И Миша с Танюшей стремглав подбежали к матери, с торжеством подавая ей свою находку.
— Это я первая увидала! — утверждала Танюша.
— А я… А я его сломал! — оспаривал Миша.
— Ох, вы милые, дорогие мои! — обратилась мать к деткам, обнимая их и привлекая к себе. — И ты, моя большуха глупенькая! Чуть не невеста уж, ведь тринадцатый годок пошел, а из-за гриба поспорить готова. И ты, моя надежда! Грибовник мой! Нет, не расстанусь я больше с вами!
И она обняла детей, стала их горячо целовать.
— По нынешнему смутному времени, сестрица, так говорить — Бога гневить! Разве мы в себе вольны? Или ты забыла, как всех нас разметала гроза гнева Божия и вихрь разнес нас по лицу земли Русской! Как цвет и гордость нашей семьи погибли? Брат Михаил — красавец, богатырь по силе — сошел в могилу, а я, больной и хилый, все перенес. Чем ты поручишься, что и теперь живем не накануне такой же беды? Вот я и думаю, что было бы неразумно испытывать судьбу, а следует позаботиться теперь же и упредить опасность.

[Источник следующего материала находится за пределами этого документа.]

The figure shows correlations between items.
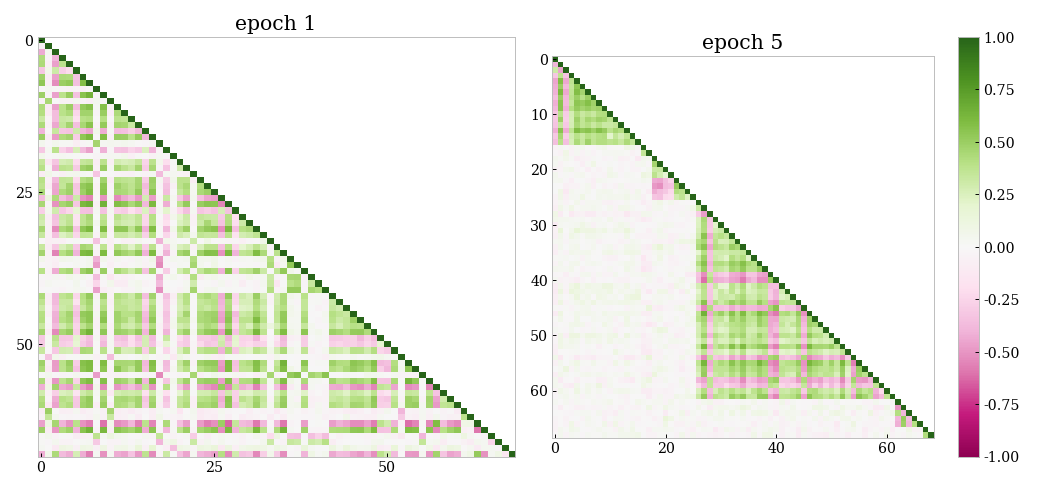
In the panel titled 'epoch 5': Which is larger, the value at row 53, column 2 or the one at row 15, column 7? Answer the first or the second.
the second
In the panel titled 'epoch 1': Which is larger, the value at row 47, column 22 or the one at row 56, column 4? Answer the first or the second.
the second
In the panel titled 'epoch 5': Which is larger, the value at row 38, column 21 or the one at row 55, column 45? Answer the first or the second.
the first
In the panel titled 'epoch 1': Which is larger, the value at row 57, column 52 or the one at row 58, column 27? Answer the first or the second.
the second
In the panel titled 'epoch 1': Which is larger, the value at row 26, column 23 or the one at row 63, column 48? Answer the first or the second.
the first
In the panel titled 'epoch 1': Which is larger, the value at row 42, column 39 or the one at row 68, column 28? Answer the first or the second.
the second
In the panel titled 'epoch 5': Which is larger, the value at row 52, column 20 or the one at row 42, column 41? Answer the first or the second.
the second
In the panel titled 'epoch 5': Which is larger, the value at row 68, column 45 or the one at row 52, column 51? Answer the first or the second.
the second
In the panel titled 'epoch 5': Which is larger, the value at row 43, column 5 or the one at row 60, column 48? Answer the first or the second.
the second
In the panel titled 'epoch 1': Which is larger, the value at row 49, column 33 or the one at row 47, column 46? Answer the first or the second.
the second
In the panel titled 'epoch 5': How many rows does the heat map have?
69
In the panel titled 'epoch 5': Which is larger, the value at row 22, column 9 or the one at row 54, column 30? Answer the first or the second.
the first
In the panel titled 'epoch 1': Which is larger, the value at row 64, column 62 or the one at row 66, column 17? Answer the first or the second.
the first
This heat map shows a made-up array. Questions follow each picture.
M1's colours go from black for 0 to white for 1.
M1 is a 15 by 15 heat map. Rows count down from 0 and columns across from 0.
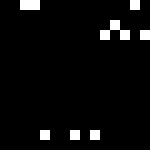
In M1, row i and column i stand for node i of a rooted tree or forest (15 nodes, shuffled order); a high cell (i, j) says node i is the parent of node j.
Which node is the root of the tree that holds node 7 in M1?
0
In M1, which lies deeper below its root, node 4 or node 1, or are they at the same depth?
node 4
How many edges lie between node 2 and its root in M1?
1
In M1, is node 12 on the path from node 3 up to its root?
no
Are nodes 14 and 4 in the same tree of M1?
yes
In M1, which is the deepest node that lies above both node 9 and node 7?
13
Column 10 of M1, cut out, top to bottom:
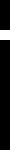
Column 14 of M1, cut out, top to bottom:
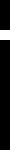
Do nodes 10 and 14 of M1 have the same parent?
yes
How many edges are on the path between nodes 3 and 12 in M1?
1
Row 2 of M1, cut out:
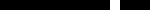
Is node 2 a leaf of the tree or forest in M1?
no
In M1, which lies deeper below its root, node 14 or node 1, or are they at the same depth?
node 14
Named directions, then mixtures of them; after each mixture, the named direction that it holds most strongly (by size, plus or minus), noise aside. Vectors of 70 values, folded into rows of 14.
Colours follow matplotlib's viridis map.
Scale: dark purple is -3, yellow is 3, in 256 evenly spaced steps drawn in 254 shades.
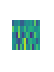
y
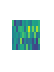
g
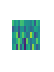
y
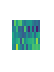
g
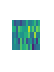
g
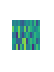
y
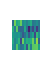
g
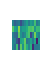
y
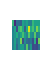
g
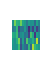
g
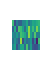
g
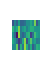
y
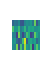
y
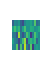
y
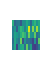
g
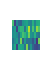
g
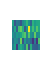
g
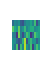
y
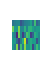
y
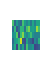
g
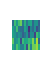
g
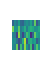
y
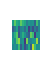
y
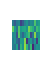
y
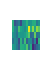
g
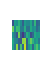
y
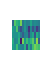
g
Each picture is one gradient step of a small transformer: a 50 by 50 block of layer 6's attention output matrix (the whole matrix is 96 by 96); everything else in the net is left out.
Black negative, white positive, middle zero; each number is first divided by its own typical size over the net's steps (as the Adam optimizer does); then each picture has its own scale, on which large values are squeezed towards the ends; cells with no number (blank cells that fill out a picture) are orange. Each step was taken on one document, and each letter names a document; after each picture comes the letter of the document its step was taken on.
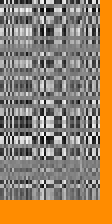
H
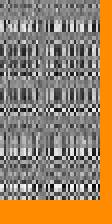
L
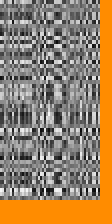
H
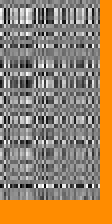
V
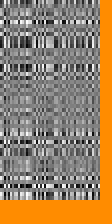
V
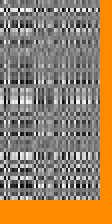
V
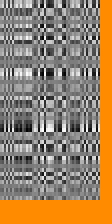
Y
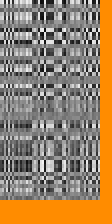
Y
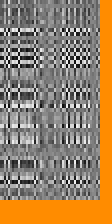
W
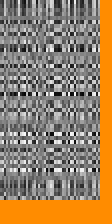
L
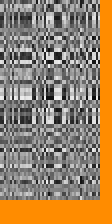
H
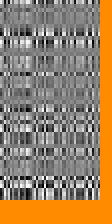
V
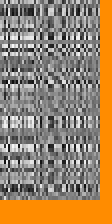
W
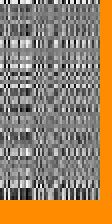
V
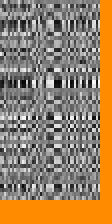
L
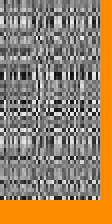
L
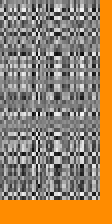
L
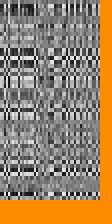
W
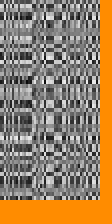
H
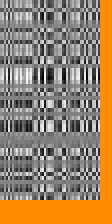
Y
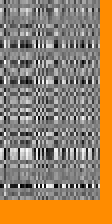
V
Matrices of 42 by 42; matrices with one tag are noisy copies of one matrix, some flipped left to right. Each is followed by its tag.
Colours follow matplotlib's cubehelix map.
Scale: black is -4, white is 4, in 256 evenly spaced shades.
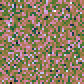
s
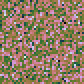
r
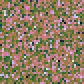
r
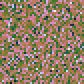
s
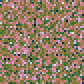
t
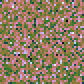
t
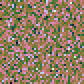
s
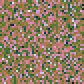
s
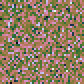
s
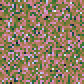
s
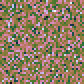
s
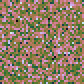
t
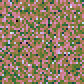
t
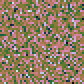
s
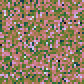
r

— Мама, что такое дядя говорит? — пугливо прижимаясь к матери, проговорила Танюша. — Разве тут нам жить опасно?
— Нет, голубушка! Дядя не о нас и говорил… Ступайте с Мишей, поищите еще грибов, из одного не сваришь похлебки… А где же пестун Мишенькин, где Сенька?
— Здесь я, матушка боярыня! — раздался голос из-за крыльца, и к инокине Марфе подошел высокий и сухой мужчина лет сорока пяти, с очень приятными чертами лица, глаза его светились добротою, и улыбка почти не сходила с уст его.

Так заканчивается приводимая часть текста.